Дмитрий Никитич продолжает: социализм социализмом, а «мое» – отдай! За копейку удавится всяк и каждый, даже начитанный. И потому лучше чтить уклад, традиции и царя. (Это мертвая логика. Мне нужен смысл. С-мысл. Он понимает – умен. И говорит, что с-мысла нет. «Нас слишком мало для этого. С-мысл – мысль над всеми – возникает только всемирно».) Усмехается: на стороне красных много офицеров. Ведь это – предатели. Они нарушили присягу. Смогут ли красные поверить клятвопреступникам?
Что ж, он, кажется, прав. Большевики – исчадие ада, но теперь они – государство, Россия. У них своя, извращенная мораль, их вожди всегда утверждали две морали – «буржуазную» и «социалистическую», поэтому «бывшим» не поверят до конца. Их используют в борьбе с теми, кто чтит веру и верность, и уничтожат. Рано или поздно.
И разница в том, что наша мораль никогда не позволит нам расправиться с рабочими, которые чтут царя и Бога, – сколь бы ни были заложены в каждом из них «социализм» и «пролетарское» состояние. Этим разнятся наши две Морали. Кто ведет в плен – тот сам пойдет в плен.
Он рассказывает удивительно: мальчиком пришел в литейный (долго объяснял – какая печь для чего, и как льется металл, и какой у него цвет и свет, но все это – мимо, мимо, я понимаю и вижу цвет и свет металла только в обнаженном палаше), страшная жара, пудовый ковш нужно доволочь до опоки опрокинуть и – снова и снова… Здесь долго не живут, он сам удивляется, отчего не сгубила его работа еще в юности. Должно быть, оттого, что цель была: «поставить» избу, жениться, выйти из нужды. И вот – «зашибал копейку». Он употребил почти метонимию, но не знает об этом и не узнает никогда. И дети его – если они есть – тоже не узнают. И в этом – высшая справедливость, потому что я тоже (и мои дети – если они когда-нибудь появятся у меня) никогда не стану к вагранке, главное в другом: мы оба верим, что вначале было слово, и слово было у Бога, и слово было «Бог». Бог – прав.

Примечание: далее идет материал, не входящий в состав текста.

Points on a hilly landscape, in no order, each with its height.
A ball rolls from a point to the lowest of its 2 nearest points, and stops where none of them is lower. Distance is the straight distance between rows; heights are no part of it.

Его невеста оказалась участницей подпольного большевистского сборища (называется «кружок», дурацкое слово – дух и геометрия соединиться не могут) и однажды позвала с собой. Из любопытства пошел, но когда увидел «агитатора» – ахнул. То был уголовник, осужденный к каторжным работам задолго до 17-го. «Знали бы вы, кто он теперь… – глаза сверкнули непримиримо. – Он „организатор“ красной гвардии у нас». Рассказывал, и видно было, что никак не может взять в толк, каким непостижимым образом мечта о лучшей жизни сливается с подобными людьми… «Ведь не просто его терпят – идут за ним? Как же им верить после этого?» Петр прищурился, хмыкнул: «А может, они его разоблачат? Со временем?» – «Когда разоблачат – тогда и поверить можно. Конечно – царская власть не сладкой была. И выпить, и закусить, и взятку хапнуть – да ведь о лучшей и светлой жизни она не распространялась. Мир вперед идет. Кто его знает, что бы стало при Романовых лет через сто. А эти… Каждой дряни у них – простор и дорога, главное – что пролетарий. Нет уж. Они всю сволочь расплодят в изобилии. Не надо нам». Он решил нас угостить и ушел за вином, а Петр – натаскался, мерзавец, – долго объяснял, что хозяин наш – человек на редкость темный, партийной большевистской литературы в глаза не видал, и слава Богу, – иначе знал бы: стихийное движение масс, в котором место всем и любым, – это только поначалу. Позже большевики твердо отделят плевела от пшеницы, и разного рода «примазавшихся» удалят, как нарыв или больной зуб. «Ты-то в это веришь?» – Он разозлил меня, я охотно дал бы ему в зубы. Отвечает: «Не верю. Для меня все они – прокаженные. Но в брошюрках своих агитационных они пишут именно так».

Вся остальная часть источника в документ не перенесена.